A. Field of the Invention
The present invention relates to communication systems, and in particular, to scrambled voice communications.
B. Problems in the Art
Radio frequency communication is proliferating. Examples include overland delivery systems, law enforcement and military networks, dispatch systems (e.g. taxis), inter-warehouse communication, and in-house security. The ability to wirelessly communicate over distances is advantageous and valuable for many applications.
Technology has produced, for example, hand-held battery powered transceivers which provide good audio quality and large area coverage. However, transmissions from these transceivers can be received by third parties.
A problem for a substantial number of radio frequency communication applications is, therefore, lack of privacy. This, in some instances, also involves security considerations.
This problem is widely acknowledged in the art. A variety of attempts have been made to address this problem. One principal method is to modify the radio frequency transmission so that it is unintelligible to eavesdroppers. The terms "encryption" and "scrambling" are used regarding these methods.
A discussion of these terms and some current systems and methods for "encryption" and "scrambling" can be found at, for example: Mailey, T. P. "How Scramblers Protect Mobile Communications", Cellular and Mobile International, Spring 1992 (pages 44-50); Kelley, S., and Wallace , H., "Split-Band Scrambling Furnishes Voice Security", Mobile Radio Technology, May 1988 (pages 18-28); McKernan, E. J. and Scott, B., "A Rolling Code Scrambler Gathers Diverse Functions", Mobile Radio Technology, Jul. 1989 (pages 42-58). The above listed articles are incorporated by reference concerning their background information.

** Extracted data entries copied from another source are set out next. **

Rows are points. To make a cloud, some directions were put in groups of two or more. Within a group, all points are equally far from the middle, so they leave a hole (a ring in 2 directions, a hollow ball in 3). The other directions are filled evenly. Then the cloud was stretched, turned, moved and blurred a little. How many holes are there, and how many directions does each take, smallest first?

Cloud:
[[ 11 -52 -25]
 [-75  37 -52]
 [ 33  22  -5]
 [ 11 -70 -13]
 [-38 -47 -18]
 [-13  40  51]
 [ 14  17  62]
 [ -5  10  -2]
 [ 10 -58  40]
 [-41 -26  -3]
 [-95 -52  57]
 [-12 -47 -41]
 [-39  34  33]
 [-16 -54  -6]
 [ 34  54  52]
 [-56 -19 -12]
 [  0 -26 -35]
 [-11 -59 -20]
 [-14 -66 -23]]
Holes: 0

Cloud (31 x 4):
[[-36  -7  75  -3]
 [ 11 -49  23 -60]
 [ 59   3  49  52]
 [-23 -17  81   7]
 [-25  10 -35 -50]
 [ 80  -8 -25 -13]
 [ 72 -28  20 -55]
 [-25 -36 -37 -20]
 [-23  27 -40  37]
 [-34 -26  38  48]
 [ 40  67  61  11]
 [ 66  21  73 -37]
 [ 19  64   9 -59]
 [ 34 -47  34 -60]
 [ 38  63  20 -56]
 [-33  18 -34  40]
 [ -6  35 -36 -52]
 [ 59  23  12  53]
 [ -2  30 -52 -34]
 [ 54  57  65 -23]
 [ 70 -26  -5  33]
 [-41  21  39 -49]
 [ 58  20  85   6]
 [ 21  78  48 -25]
 [ 17 -24  86 -30]
 [ 17  50 -16  50]
 [ 34  50   6  53]
 [ 61 -50  -7  20]
 [ 63 -41  17 -53]
 [ 16  76  39 -38]
 [ 27  74  43 -38]]
Holes: 2 (2, 2)

Cloud, 30 rows:
[[ -5 -74 -45 -52]
 [ 39  -4 -72   7]
 [ 67   8  29 -43]
 [  9  16 -32  79]
 [-57 -26   6   3]
 [-50 -25  18 -43]
 [ 36 -19  -2  26]
 [ -5 -49  61 -43]
 [-62   8 -64  31]
 [  8 -33 -95 -12]
 [-21  -7 -67 -12]
 [-31  13  17  11]
 [-73  15 -10  82]
 [ 32  58 -34 -47]
 [  2  10 -85  19]
 [  0  52 -28 -82]
 [ 45   7  59 -16]
 [-39  65  12 -11]
 [ 22  41  63  23]
 [-19 -26 -68  23]
 [-11 -49  45  46]
 [-59 -13  51  -2]
 [-30  58  19 -11]
 [ 26 -35  27 -37]
 [-70 -13 -12   8]
 [ 23 -18 -50 -57]
 [-42  17 -16 -78]
 [  5   8   9  56]
 [ 64 -44 -44  28]
 [ -2  37  21  64]]
Holes: 0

These articles make it clear that extremely high security usually involves digital encryption techniques. The difficulties with these techniques include complexity and cost as well as the need for separate and costly equipment. Audio quality and limitations on distance for such communications may also come into play. The lowest cost and perhaps simplest techniques, such as voice scrambling using frequency inversion, can prevent casual eavesdropping, but those with sufficient skill and equipment can quite easily decode such scrambling methods.
One method which is generally seen as a reasonable compromise is voice scrambling of the analog signal containing the voice, using time-varying pseudo-random spectral modification of the voice signal. Its advantages include a better level of security than simpler frequency inversion techniques, as well as being less costly than digital encryption methods It can also be easily incorporated into many radio transceivers, including retrofitting existing units.
One requirement of such techniques is that there be synchronization between transmitter and receiver to allow scrambled communications to be de-scrambled. For example, before the receiver can decode it must know the scrambling sequence of the transmitter. It also must recheck synchronization or resynchronize from time to time.
This is not a trivial matter. Problems include loss of access to the transmitted signal due to vagaries in the radio frequency channel or interference, or even time delays in initially accessing the transmitted signal (for example, time delays involving cellular telephone voting systems and trunking grouping in multiple channel dispatch systems). The present state of the art therefore primarily uses an initialization packet and thereafter periodic (fixed or randomly spaced) bursts of information that contain synchronization code. These bursts are short broad band signals. Therefore, during the burst, the channel carrying the voice communication is interrupted to send data, including synchronization information. While this method does broadcast synchronization information periodically, the bursts occupy and therefore replace the voice for those periods. Other problems still exist.
First, if the receiver misses the initialization synchronization information, it must wait until the next burst. This time lag may result in loss of critical information. Secondly, if for whatever reason the receiver loses synchronization, a time lag will exist until the next synchronization information is received--again risking loss of information. Third, the use of periodic synchronization codes can affect audio quality. For example, sending entire initialization codes at certain intervals disrupts the audio portion of the signal, therefore substantially reducing audio quality. Also, there are practical limits on how frequently the bursts can be sent. There is therefore room for improvement in the art.
It is therefore a primary object of the present invention to improve over the problems in the art.
Another object of the present invention is to provide effective mid-level security scrambling without substantial negative effect on audio communication quality.
Another object of the present invention is to reduce or eliminate time lags relating to synchronization.
A still further object of the present invention is to provide continuous synchronization information as long as the transmitted signal is present.
Another object of the present invention is to provide immediate entry synchronization and to reduce or eliminate late entry synchronization problems.
Another object of the present invention is to eliminate loss of information.
A still further object of the present invention is to provide a cost effective, economical and efficient system and method of such radio communication.
Another object of the present invention is to provide a system and method which is relatively easily installed in transceivers, receivers, or transmitters, including retrofitting.
These and other objects, features, and advantages of the present invention will become more apparent with reference to the accompanying specification and claims.